Identification of proteins and their modifications via liquid chromatography-tandem mass spectrometry is an important task for the field of proteomics. However, because of the complexity of tandem mass spectra, the majority of the spectra cannot be identified. The presence of unanticipated protein modifications is among the major reasons for the low spectral identification rate. The conventional database search approach to protein identification has inherent difficulties in comprehensive detection of protein modifications. In recent years, increasing efforts have been devoted to developing unrestrictive approaches to modification identification, but they often suffer from their lack of speed. This paper presents a statistical algorithm named DeltAMT (Delta Accurate Mass and Time) for fast detection of abundant protein modifications from tandem mass spectra with high-accuracy precursor masses. The algorithm is based on the fact that the modified and unmodified versions of a peptide are usually present simultaneously in a sample and their spectra are correlated with each other in precursor masses and retention times. By representing each pair of spectra as a delta mass and time vector, bivariate Gaussian mixture models are used to detect modification-related spectral pairs. Unlike previous approaches to unrestrictive modification identification that mainly rely upon the fragment information and the mass dimension in liquid chromatography-tandem mass spectrometry, the proposed algorithm makes the most of precursor information. Thus, it is highly efficient while being accurate and sensitive. On two published data sets, the algorithm effectively detected various modifications and other interesting events, yielding deep insights into the data. Based on these discoveries, the spectral identification rates were significantly increased and many modified peptides were identified.
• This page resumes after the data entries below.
Here is a tiny trained network, its code and every weight. The questions are about switching its units off for an input and a class, where a switched-off unit gives its printed mean instead of its output.

import numpy as np


def w(rows, s, z=0):
    codes = np.array(rows[::2]) - 128.0
    scale = np.full(codes.shape[1], s)
    scale[-1] = z or s
    return codes * scale


def norm(h):
    return h / np.sqrt((h * h).mean(-1, keepdims=True) + 1e-5)


def f(y):
    return np.maximum(y, 0)


def log_softmax(a):
    a = a - a.max(-1, keepdims=True)
    return a - np.log(np.exp(a).sum(-1, keepdims=True))


def net(x, mask):
    res = np.array(x, float).reshape(1, 2) / 4 @ E
    u = 0
    for l in range(4):
        y = f(norm(res) @ A[l][:, :-1].T + A[l][:, -1])
        res = res + np.where(mask[u : u + 8], y, B[l][:, -1]) @ B[l][:, :-1]
        u += 8
    return log_softmax(norm(res)[-1] @ U[:, :-1].T + U[:, -1])


A, B = {}, {}
E = w([
[27,124,50,151],'x0',
[120,3,78,119],'x1',
],0.0036)
A[0] = w([
[60,174,124,141,21],'0.n1',
[244,26,217,113,86],'0.n2',
[117,51,98,73,85],'0.n3',
[252,38,193,119,88],'0.n4',
[106,50,119,184,53],'0.n5',
[118,76,156,179,46],'0.n6',
[108,109,99,137,5],'0.n7',
[108,183,102,189,56],'0.n8',
],0.0036,0.0031)
B[0] = w([
[101,167,81,196,144],'0.n1',
[220,172,122,84,251],'0.n2',
[70,99,70,155,176],'0.n3',
[254,170,125,69,244],'0.n4',
[87,68,78,129,153],'0.n5',
[122,109,104,125,128],'0.n6',
[167,115,168,125,128],'0.n7',
[80,119,110,196,150],'0.n8',
],0.0039,0.0027)
A[1] = w([
[132,85,103,138,85],'1.n1',
[179,165,246,154,80],'1.n2',
[3,126,128,139,89],'1.n3',
[123,190,190,110,114],'1.n4',
[129,75,90,112,67],'1.n5',
[216,48,80,73,3],'1.n6',
[145,176,122,128,102],'1.n7',
[88,193,157,215,108],'1.n8',
],0.0066,0.0034)
B[1] = w([
[100,87,117,94,158],'1.n1',
[154,101,123,5,252],'1.n2',
[166,167,54,122,244],'1.n3',
[98,52,125,125,223],'1.n4',
[98,71,116,106,169],'1.n5',
[38,119,255,195,226],'1.n6',
[114,61,117,128,181],'1.n7',
[39,138,164,144,236],'1.n8',
],0.0055,0.0032)
A[2] = w([
[101,112,126,174,99],'2.n1',
[118,80,196,254,6],'2.n2',
[86,108,100,117,57],'2.n3',
[86,99,148,190,126],'2.n4',
[78,143,111,226,22],'2.n5',
[206,147,97,110,89],'2.n6',
[72,101,123,200,114],'2.n7',
[49,209,136,97,197],'2.n8',
],0.0065,0.0021)
B[2] = w([
[169,165,120,114,162],'2.n1',
[135,2,152,187,159],'2.n2',
[143,142,109,106,179],'2.n3',
[188,147,133,116,183],'2.n4',
[216,134,126,177,186],'2.n5',
[178,145,73,44,178],'2.n6',
[215,158,122,113,211],'2.n7',
[59,122,158,136,254],'2.n8',
],0.0071,0.0032)
A[3] = w([
[85,10,144,86,144],'3.n1',
[134,171,204,159,251],'3.n2',
[127,200,115,154,59],'3.n3',
[58,223,134,205,69],'3.n4',
[149,199,127,180,79],'3.n5',
[97,125,254,113,159],'3.n6',
[14,191,121,230,9],'3.n7',
[119,227,124,73,144],'3.n8',
],0.0052,0.0029)
B[3] = w([
[98,244,205,196,240],'3.n1',
[98,125,3,117,254],'3.n2',
[177,167,207,192,166],'3.n3',
[214,173,191,122,220],'3.n4',
[134,198,133,154,170],'3.n5',
[53,114,52,106,241],'3.n6',
[239,146,170,139,211],'3.n7',
[102,102,173,223,221],'3.n8',
],0.0052,0.003)
U = w([
[151,220,140,196,189],'0',
[98,100,8,147,173],'1',
[113,131,123,131,2],'2',
[188,131,154,45,192],'3',
[116,131,123,132,2],'4',
[110,55,193,191,156],'5',
[5,160,162,97,152],'6',
],0.02,0.008)

Each question gives the input, the list of numbers given to net, and the class t.
The units are the neurons (one row each of A and B). Each row of codes is followed by its name. A weight is (code - 128) times the scale printed after its matrix; where a second scale follows, it is the last column's (A, B and U).
mask holds one flag per neuron, layer by layer. A switched-off neuron (its flag False) gives its mean, the last column of its row in B, instead of its output. The means were averaged over made-up inputs and are rounded, as every weight is.
A unit's drop is (log p(t) with every unit on - log p(t) with that unit switched off) / (log p(t) with every unit on - log p(t) with every unit switched off).
The circuit of an input: a set's keep is (log p(t) with only the set's units on - log p(t) with every unit switched off) / (log p(t) with every unit on - log p(t) with every unit switched off). Starting from the 12 units with the biggest drops (on a tie, the unit counted first), units are removed one at a time, each time the one whose removal leaves the highest keep (on an exact tie, the one counted first), for as long as the keep stays at least 0.8.
units of the circuit, in order: the units of the circuit, biggest drop first
unit that matters most: the unit with the biggest drop
k most important neurons: the k neurons with the biggest drops, biggest first
k most important neurons of layer l: the k neurons of layer l with the biggest drops, biggest first
drop when u is switched off: that unit's drop, to one decimal
input [-3,5], class 5: unit that matters most : 1.n6
input [-4,5], class 5: 3 most important neurons of layer 1 : (1.n6 1.n2 1.n3)
input [0,-1], class 6: 2 most important neurons : (0.n3 0.n4)
input [-4,-5], class 3: 3 most important neurons : (1.n2 1.n6 2.n8)
input [2,-7], class 6: 4 most important neurons : (2.n8 0.n3 1.n2 3.n6)
input [-4,6], class 5: 2 most important neurons of layer 1 : (1.n6 1.n2)
input [-2,3], class 5: 3 most important neurons : (1.n6 1.n2 2.n2)
input [-1,2], class 5: 2 most important neurons : (1.n6 2.n2)
input [1,6], class 5: 2 most important neurons of layer 3 : (3.n2 3.n1)
input [-3,-5], class 6: 2 most important neurons : (0.n4 0.n2)
input [1,-4], class 6: drop when 0.n3 is switched off : 0.2
input [0,3], class 5: drop when 1.n6 is switched off : 0.7
input [7,-2], class 0: drop when 1.n4 is switched off : 0.0
input [-7,-8], class 3: units of the circuit, in order : (1.n2)
input [5,0], class 0: drop when 1.n2 is switched off : 0.8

通过液相色谱-串联质谱法鉴定蛋白质及其修饰物是蛋白质组学领域的一项重要任务。然而,由于串联质谱的复杂性,大多数谱图无法被识别。未预料到的蛋白质修饰的存在是导致光谱鉴定率低的主要原因之一。传统的数据库搜索方法在蛋白质修饰的全面检测方面存在固有困难。近年来,人们越来越致力于开发无限制的修饰鉴定方法,但它们往往因缺乏速度而受到限制。本文提出了一种名为 DeltAMT(Delta 精确质量和时间)的统计算法,用于从具有高精度前体质量的串联质谱中快速检测丰富的蛋白质修饰。该算法基于这样一个事实,即肽的修饰和未修饰版本通常同时存在于样品中,并且它们的谱图在前体质量和保留时间上相互关联。通过将每对谱图表示为一个 delta 质量和时间向量,使用双变量高斯混合模型来检测与修饰相关的谱图对。与主要依赖于液相色谱-串联质谱中的碎片信息和质量维度的无限制修饰鉴定方法不同,所提出的算法充分利用了前体信息。因此,它既高效又准确和灵敏。在两个已发表的数据集上,该算法有效地检测了各种修饰和其他有趣的事件,深入了解了数据。基于这些发现,光谱鉴定率显著提高,许多修饰肽被鉴定出来。